Winter can be a season full of cool, crisp afternoons, hot cocoa and snow-filled strolls. However, winter brings its own set of ailments and injuries. Between icy pathways, stiff joints and an increase in cold and flu cases, winter is a time that everyone, but particularly elderly adults need to take precautions to remain safe and healthy.
Seasonal Affective Disorder, also known as the “winter blues”, is the seasonal depression that typically accompanies the winter season. Less daylight, less time outdoors, cooler weather combined with the stress of the holidays can lead many to suffer from feeling more depressed. To avoid this, make sure that you are doing activities that will help combat these feelings. Keep curtains and blinds open during the daylight hours to take advantage of the sunlight. In addition, getting outdoors as much as possible can also help.

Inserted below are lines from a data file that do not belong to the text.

Below is a small trained network, with its code and all its weights. Each question gives an input and a target symbol and asks what happens when units are switched off, that is, made to give their printed mean instead of their output.

import numpy as np


def w(rows, s, z=0):
    codes = np.array(rows[::2]) - 128.0
    scale = np.full(codes.shape[1], s)
    scale[-1] = z or s
    return codes * scale


def f(y):
    return np.maximum(y, 0)


def softmax(a):
    e = np.exp(a - a.max(-1, keepdims=True))
    return e / e.sum(-1, keepdims=True)


def log_softmax(a):
    a = a - a.max(-1, keepdims=True)
    return a - np.log(np.exp(a).sum(-1, keepdims=True))


def net(x, mask):
    ids = ['ΣΦΩαβγδεηλμπτψ'.index(c) for c in x.split()]
    T = len(ids)
    res = E[ids] + P[:T]
    r = res
    for j in range(3):
        rows = slice(2 * j, 2 * j + 2)
        q, k, v = (r @ M[0][rows].T for M in (Q, K, V))
        z = softmax(np.where(np.tri(T) > 0, q @ k.T / 2**0.5, -1e9)) @ v
        o = O[0][rows]
        res = res + np.where(mask[j], z, o[:, -1]) @ o[:, :-1]
    y = f(res @ A[0][:, :-1].T + A[0][:, -1])
    res = res + np.where(mask[3:7], y, B[0][:, -1]) @ B[0][:, :-1]
    return log_softmax(res[-1] @ U[:, :-1].T + U[:, -1])


Q, K, V, O, A, B = {}, {}, {}, {}, {}, {}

And as always, staying connected to activities and people that bring you joy can help ward off any feelings of sadness that accompany the winter.
While getting outside is equally important in the winter, safety should remain a high priority. Ensure you are wearing proper clothing at all times–even if the sun is out, warm clothing like coats, scarves, mittens and socks are a must. In addition, make sure your footwear is appropriate for wet weather and even icy conditions. This will keep your feet warm and help avoid falls and fall-related injuries.
With the cooler weather comes stiff joints and discomfort. A few simple ways to help relieve your stiff or uncomfortable joints is to maintain some level of fitness year-round, particularly with low-impact exercises (i.e. water aerobics, etc.). If you do suffer from discomfort, soaking in a warm bath can help soothe them. In addition, some have even found that spicy foods can help relieve the discomfort in joints.
The cooler weather can lead to a variety of different health issues. For one, heart attacks and other heart ailments are more common in the winter as the cooler weather puts more strain on the heart and can increase blood pressure. Cold and flu viruses often run rampant in the cooler months so load up on vitamins and nutrients and consult with your physician about preventative measures like a flu shot.